Il cinema  racconta la guerra a Mille Occhi festival del Cinema e delle Arti

Riprende il percorso sul lavoro di Valerio Zurlini nella quinta giornata dei Mille Occhi, che si è aperta con “La pietà di novembre”, regia televisiva di Lino Procacci da una regia teatrale del cineasta bolognese e si è conclusa con “Il deserto dei Tartari”(1976) – suo ultimo lungometraggio realizzato grazie alla stretta collaborazione del protagonista Jacques Perrin che abbiamo visto in più pellicole negli ultimi giorni – e con “Marcia o crepa” di Frank Wisbar per il percorso “Viaggio in Italia”.
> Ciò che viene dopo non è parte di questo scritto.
A landscape with many peaks, sampled at points; each row gives a point and its height.
A climber steps from a point to the highest of its 2 nearest points, and stops where none of them is higher. Distance is the straight distance between rows; heights are no part of it.
geb h=44.0: [137 130 189 102 133 131 172 160 121 201 140  96 128 124 116 109 107 119
 135 155 155  92 196 126 129 187 133 133]
mak h=20.3: [ 96 115 143 154 104  91 109  78 105 105 167 184 129 108 165 126 108 113
  90 107 141 107  65 108 112 112 142  92]
Nezo h=31.7: [144 152 156  69  90  92 143 105 139 149 142 151 132 126 148 154 105 114
 104 119 118 113 137 129 147 136 167 129]
nav h=31.0: [133  92 111 175 131  87 160 127 131 156 104 137 131 100 124 131 138 142
 144 102 154 126  85 124 148 152 155 110]
mab h=45.0: [103 117  89 153 153 139 133 128 120 184  84 139 121 151 116 106 130 120
 199 114 133 139 133 175 101 130  49 136]
siba h=28.7: [125 136 101 158 174 157 116 126 139 155  69 132 129 174 143 125 108 131
 125 134 123 151 193 153  99 116  77 147]
Zuto h=57.1: [143 161 156 142 130 119 135 177 165 140  70 108 145 129  92 146 128 127
 166 112 135 116 130 124 146 130 138 156]
kebid h=5.9: [149 114  73 216 144 130  98 143 146  35 153 144 121 126  83 131 146 138
  90 177 119 148  58  93 162 130 137 134]
gavo h=20.0: [185 141 124 131 119 136 143 153 139 129 109 126  93 152 166 182 120 111
 113 138 124 153 183 129 130 120 146 137]
fufol h=53.0: [ 84 111  96 104 152 133 120  57 149 155 117 147 157 170 154 101  96 128
 138 136  85 148 143 156 122  99 103 150]
Lon h=32.0: [130  99  90 164 155 150 140 124 127 151  99 182 114 173 125 136 146 179
 101 136 112 102 100 187 117 129 104 118]
pon h=25.7: [135 156 132 158 166 156 128 163 151 141  80 136 118 173 103 121  94 122
 138 147 137 125 199 115 100 124  79 147]
gefez h=30.7: [151 155 199 142 114 136 144 180 152 140 134  28 131 122 144  86 115 105
 143 161 126 116 177 134 156 148 148 167]
pegob h=36.5: [104 103 106 172 163 155 139 140 108 136  88 168 116 165  86 111 147 181
 132 128 142  70  79 169 109 110  77 108]
reg h=28.2: [157 110 100 175 142 136 124 160 147 119 130 181 123 168 107 156 171 163
  79 141 126 115  93 148 133 122 117 135]
lotub h=7.5: [161 136  84 201 178 136  93 123 141  44 115 135 129 152  73 116 132 109
 116 155 111 149  87 107 161 121 141 122]
nam h=9.2: [147 140 125 186 161 121  92 121 170  45 103 116 156 118  87 114 122 110
 150 127 107 165 109 112 176 109 131 138]
Kemi h=71.2: [147  92 100  68 102 114 147 100  82 135 160 140 106 103 166 151 171 136
 106  96 132 156 131 164 119 144 147  86]
Nes h=18.3: [137 142 147 131 124 122 111 148 111 123 164  61 142  75 129 136 148 109
 122 135 144  93  85  63 121 136 198 136]
Pivaf h=20.4: [121 147  70 175 161 138 103 134 125 130 169 145 136 152 114 161 141 120
  81 168 139  87  73  86 126 107 124 144]
Dez h=19.8: [152 176  97 160 173 163 107 159 121  94  99 149 127 197  46 116 137 102
 162 150 122 129 137 133 136 120  53 138]
sunun h=42.1: [ 79 132 109 177 168 159 115 141  94 106  96 150 118 124  48 117 137 172
 129 136 142  60  75 127 107  88  67 115]
fesi h=60.5: [141 114 117  49 125 127 155 110  79 156 145 102 123 110 157 144 158 128
 112 102 146 155 175 149 114 164 142 108]
lor h=4.2: [136  84 103 221 108 116 102 142 175  38 176 171 121 157 124 120 150 167
  70 170 115 148  69 105 151 125 132 135]
vapo h=46.2: [114 118 201  42  76 139 152 110 116 105 137  90 123  89 169 119 132 150
 166 110 108 179 200 122  93 142 166 130]
guro h=11.1: [114  62  59 118 129 122 120 108 115 177 175 159 108 154 165 121 176 156
  85 146 116 114  84 169  93 140 131 110]
Nen h=21.8: [174 153 114 150 168 150 109 164 125  93  86 166 109 187  72 138 153 131
 135 142 120 130 139 153 125 138  79 132]
meka h=17.4: [131 123  99 172 114  93 110 148 148 129 201 142 122 119 142 158 159 115
  82 152 134 105  81  74 110 126 151 148]
tifi h=24.9: [181 124 123 165 149 122 115 150 144  82 101 160 126 152 105 136 171 143
 113 132 104 130 108 169 150 139 133 129]
pepup h=40.0: [117 131 122 146 153 112 155 151 146 192 109 108 142 120 109 110 110 103
 166 120 174 117 174  89 112 153 108 138]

Nel frattempo prosegue giungendo alla sua seconda giornata nella sala dell'Ariston l'omaggio a Giuseppe Fava, con la proiezione di tre episodi della serie “Siciliani” e uno sguardo più ampio sulla Sicilia degli anni '90: viene infatti proposto “Città-STATO (24 frammenti)” di Giuseppe Spina, un montaggio di riprese di operatori ignoti, risalenti agli anni fra il 1992 e il 1994 e ritrovate negli archivi di una piccola rete locale. Erano gli anni di Mani Pulite, gli anni della nascita della Seconda Repubblica, anni in cui la terra siciliana ha bevuto parecchio sangue. Il risultato della sequenza di frammenti, in quella bassa definizione che paradossalmente ricorda allo spettatore quanto il girato sia reale e non fiction, è una visione a tratti agghiacciante.

E pare assurdo, ma tanto quanto le immagini di sangue e di polizia davanti ai morti sono agghiaccianti le scene di devozione superstiziosa, quasi anacronistica, nelle feste di rione e nei rosari recitati in attesa di una qualche apparizione. Un pugno nello stomaco che è un capolavoro, e che è arrivato dopo la proiezione di un'altra pellicola “difficile”, il magnifico e forse poco conosciuto “Seduto alla sua destra”(1968) di Zurlini, ispirato alle vicende del leader indipendentista non violento Patrice Lumumba.

Ma in questa quinta giornata, le emozioni che le immagini "forti" del film hanno regalato è trapelata dalle mani intrecciate e dagli occhi sbarrati sullo schermo: una forza di altro genere è entrata nel festival.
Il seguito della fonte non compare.